Bill Poulos is the president and co-founder of Profits Run, Inc., a financial publishing company. He shares his forty-five years of trading experience with the clients of Profits Run by educating them on best practices for building wealth through investing. The company provides publications, investment software, online courses, and coaching. Bill was born and raised in Detroit, Michigan, where he met his wife of 50 years. Poulos is passionate about Detroit and the young Americans growing up there. Currently, they reside in Wixom, Michigan, where Profits Run is located.
As we come to come to the end of the week and month of August going into the Labor Day holiday weekend, we have seen choppy sideways trading all week. The trading was stuck between about 1,520 per oz and 1,555 for a high hit on Monday and then the price just chopped all the way back down to around 1,522 in late Friday trading. While the price initially was moving up due to pressure from the ongoing U.S./China Trade wars, there was a pause in the bullish run in prices as the trade tensions moderated throughout the week and we saw the price relax back to the Monday open. Friday brought a modest increase in the U.S. inflation numbers, however there was little movement in prices as would be generally expected with higher inflation data. This could be due to the big run-up over the month and the light trading due to pre-holiday trading. This week’s trading has succeeded in establishing higher resistance at $1,540 and a higher support level of $1,520. We will see if next week’s holiday shortened trading will break out of this range, mostly depending on what happens with the ongoing trade tensions and next week employment numbers coming out on Friday September 6th.

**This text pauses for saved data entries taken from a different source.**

The same turns and mirrors carry the whole set onto itself, and each row onto the other rows of its family. Which rows share a family with each named row? Give them in list order.
These 15 rows form 5 families of 3 rows each.
gasa: [-43 -30  17  40  21   5   0 -22  23  -8]
Piru: [ 39 -23  21 -32 -36 -37 -68 -32  17  29]
lozil: [-45  49  13 -22 -26 -52 -17  20  13  25]
gedem: [-35 -26  12  37  30   8 -13 -13  29 -11]
fede: [-43 -19  15  26   6   3  14 -22  17 -25]
bubav: [ 38 -39  13 -23 -34 -25 -52 -40   8  30]
razi: [-33  60   1 -24 -23 -42 -11  22  12  20]
Deda: [-36  48  23 -26 -28 -59 -27  11  -2  38]
zake: [ 30 -39   8 -33 -27 -30 -69 -36   7  27]
Vum: [-32 -33  17  29  22   5 -12 -32  31 -20]
labo: [ 35 -44  19 -24 -18 -17 -66 -33   2  19]
pufeg: [-40  48  17 -17 -19 -49  -9  28   5   9]
pifeb: [ 40 -29  10 -18 -27 -36 -60 -41  20  35]
Rupev: [-31  48  10 -29 -23 -48 -16  32  -3  33]
sanop: [-38 -39  15  36   8  12  -3 -17  25 -25]

The rest of the family of sanop: lozil, zake
The rest of the family of bubav: gasa, Rupev
The rest of the family of labo: fede, Deda

The same turns and mirrors carry the whole set onto itself, and each row onto the other rows of its family. Which rows share a family with each named row? Give them in list order.
These 16 rows form 4 families of 4 rows each.
sipi: [ 10  -7  -6  25 -21  34 -10   6  43  54  26  11   7 -25   5 -23 -29 -10
  29  15  18 -65  47 -20  36  34   8  30  28 -35  23 -28  13  -7  46  42
 -13   6 -79  16 -19  65 -15  20 -31  33 -19 -59 -41 -52  13 -30  59]
zegiv: [ 18  18 -15   6  37  25   5  27  34  25 -16   8  -3 -27 -17 -20 -13 -19
  24  -9  54 -35  67  -5   9  10  14  36  -8 -16  26 -11   6  15  18  34
  24  -8 -56 -11 -38  53   0  -8  10  32 -11 -74 -83 -55  37 -44  70]
laz: [ 34  -6 -19 -28  71   9   8  15  -3  36 -30  -4  -6 -31  33 -62 -55 -13
  20 -31  54 -44 -16 -29 -13 -20  22 -27   0 -34 -26  42  -3  19 -31  94
 -18  13 -89 -45  28  24  11  11  52  15  12 -66 -42 -61  -8   3  38]
Puru: [ 40 -12 -15  18  -6  -7  11  30  22   7  58   3  -5 -32  26 -42 -37 -30
  11 -35  22  -4 -43 -51  16  50 -13  35  73  30   9   1  -1  38  20 -29
 -10 -29 -11 -40 -48 -15 -13  31 -18  41   8  16  -1  14 -44  -8   9]
debo: [ 27  22  35 -30  42  22   1   1  -5  41  -7 -46  14 -40  14 -52 -76  24
  16 -33  91 -43 -40 -43 -19  -2  43 -38  -9 -44   5   6   8   9 -44  94
 -28  28 -70 -30  -4   6   7  -2  20 -34   3 -39 -27 -50 -12  18 -10]
baf: [ 20 -20   6  -2  -5  43 -27   8  27  40 -26  -8  32 -26  14 -29 -36 -46
  44  34  25 -22  59   9  -3  31  -1  51  13 -26   0 -21  15  12  24  -2
   9 -13 -58  36 -28  45   3  -1 -27  36  29 -24 -32 -50   8 -29  66]
vug: [ 20 -38 -32  20   5 -13 -26  31  23 -26  58 -24  14 -61  -6 -45 -24  19
  15 -22  -4   9 -54 -45  -9  57  -4   0  53  34   9 -16 -14  -1  -2   5
 -34  -5  26 -15 -46  22 -22  32 -10  47  20   7 -17  22 -15  50  12]
lovu: [ -1  -6 -12 -35  51 -30   6 -39  61   2 -31 -57   6 -11 -57 -15 -21  28
  39   3  -2   7 -10 -17   0  21  -9   3  -5  23  10  21  15  33 -32  28
 -11  20   4  -7 -51  31 -49  39  41  -1  14  35 -28  39 -27  48 -35]
bibo: [ 15 -24 -33  41  -1 -41   7  31  36   7  53  -9  -5 -47  35  -9 -31 -18
   0 -32   6  -9 -42 -49  17  41  31  -2  66  43  12  12   9  49  32 -18
 -11 -15 -14 -44 -20  35 -23   7 -28  47 -38  -9 -14  29 -37 -18   9]
Safun: [ 11  26  22 -41  52 -20 -17 -29  -1  12   5 -35  20 -35   5 -68 -61  15
  23 -26  51 -65 -19 -51 -39 -13  45 -61   7 -27  10  29  19  24   2 101
 -24  28 -82 -19  10  35  25 -14  14  -3  -8 -35 -22 -44 -17   3 -17]
larem: [ 30  10  50 -27  42 -61 -17 -26  37  -4 -68 -51  10  18 -53 -26   0  41
  32 -21  42 -10 -55  -2   8  20  -3  -2  -5   4  20  16   1  26  -2  45
 -13  31 -41 -12 -28  44 -64  64  49   0   0  10 -35  58 -23  18  -9]
Kun: [ 22  -9  53  14  27 -27 -19 -25  16  40 -70 -55  15  -5 -40 -14 -40  29
  41 -20  47   3 -32 -11  34  11  19  -1  -4  15 -19   1   1  43 -13  46
  16  49 -11   2  -9  40 -69  59  58  -8  28   6 -49  51 -22  28  -5]
kepaz: [ 11 -17  14  54  24 -13 -36  20  19  15  50 -36  16 -33   7 -13 -23   0
   8 -14  20   1 -42 -51 -14  56  -7  -2  59  40  33  13  15  40  19 -28
   4 -23 -12 -13 -54  -3 -27  11 -30  53 -14   7 -22  37 -40   5  63]
gokom: [ 33 -20 -26  16 -11  32  18  13  54  27 -29   8  14 -42  13 -33 -22 -12
  35  25  35 -38  53  -4  -4  34  17  56  -6 -46  30  -8  34   0  24  10
  -6 -31 -76   0 -39  72  -1 -16 -24  36 -10 -31 -27  -6  23 -46  70]
gitef: [ 18  31  41 -50  49   5  -5 -20  14  73 -20 -10   1 -45  25 -53 -74  16
  68 -34  40 -57   0 -19   1  -7  48 -44  -9 -35 -13  10  16  11 -32  90
  -1   9 -77 -36  20  26  20   9  19  13  15 -44 -16 -16 -39 -18 -18]
sogu: [ 20 -18  48  -2  17 -35 -22 -34  35  -5 -56 -22   6  -5 -46  -9 -48  10
  32 -28  35   5 -41  -7 -10   4  18 -16  -9   7  -1  64  11  43   8  45
 -21  49 -30 -32 -19  27 -88  13  42  10  11  43 -21  44 -36  44 -20]

The rest of the family of sogu: sipi, kepaz, gitef
The rest of the family of bibo: baf, Safun, Kun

Silver extended its rally as it moved up nicely early in the week but has really chopped sideways since mid-week with the thawing of trade tension rhetoric and the potential for restarting trade negotiations with China. Overall the week was good for Silver investors, with prices opening on Monday below $17.50 and then hitting a high of $18.50 before retracing back a bit to around the $18.20 level in late Friday trading. If trade tensions continue to subside, we could see a pullback due to some profit taking at this point. Previous resistance was $17.50 which is now a solid support level.
U.S. Crude oil opened at $53.85 per barrel on Monday and moved up strongly Tuesday, Wednesday and Thursday $56.86 as inventories showed declines. However, on Friday the price trading sharply lower erasing most of the week’ price gains. Currently in late Friday trading the price is trading just below $55 per barrel, which will be an overall gain for the week heading into the Labor Day holiday. Overall with the trading range in August between a support of $52 and an upper range of $57 we are closing the week and month out right in the middle of that range. Next week Oil prices could be pushed higher as U.S refineries are getting ready for the Hurricane Dorian as it moved into Florida and the Gulf Coast region. This could push prices higher depending on what disruptions are encountered.